Un restaurant Burger King israélien en 1999, avant que la franchise ne fasse faillite.

Un restaurant Burger King israélien en 1999, avant que la franchise ne fasse faillite. - Menahem Kahana - AFP

Six ans après avoir quitté la Terre promise, le géant du fast-food devrait rouvrir un premier restaurant à Tel Aviv en février. Comme à Paris, la chaîne mise sur la communication pour créer l'engouement.

Burger King veut croire que son départ voici six ans d'Israël n'était qu'un au revoir. Et l'éternel rival de McDonald's mise pour cela sur la même recette qui a bâti le succès de son retour en France, où la queue ne désemplit toujours pas devant le restaurant de Gare Saint-Lazare. Le groupe évoque son retour depuis 2013, annonçant l'ouverture d'un restaurant l'été prochain, puis celui d'après, puis… Finalement, il semble que cette fois soit la bonne. Le groupe a placardé à Tel Aviv des affiches proclamant "le retour du roi" au pays du King David. Une vaisseau amiral doit être ouvert en février 2016 dans la capitale.

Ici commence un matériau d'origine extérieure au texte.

128 stands for zero in the data rows.
Some points, each followed by its number:
[  4  84 158 156 255 125 207 100 187 191 127 121 217 171 137 154 124  87
 202 187 134 228  55  59] 0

La franchise en faillite en 2010

Un retour en grande pompe pour la chaîne, dont le premier restaurant vendant des Whopper casher a ouvert en 1993. Mais dix ans plus tard, les détenteurs de la franchise se retrouvent endettée à hauteur de 27 millions de dollars. Ils se déclarent en faillite en 2010. Ses 52 restaurants sont transformés en Burger Ranch, une chaîne israélienne de fast-food, elle aussi en faillite, rachetée juste avant par Orgad Holdings.

Si le retour de Burger King a pris tant de temps, c'est aussi parce que les différentes tentatives ont tourné court. En 2014. la marque veut sa revanche. Selon la presse locale, Orgad négocie alors le rachat de 51 de ses 72 restaurants par des investisseurs qui veulent les (re)baptiser Burger King. Mais les négociations capotent.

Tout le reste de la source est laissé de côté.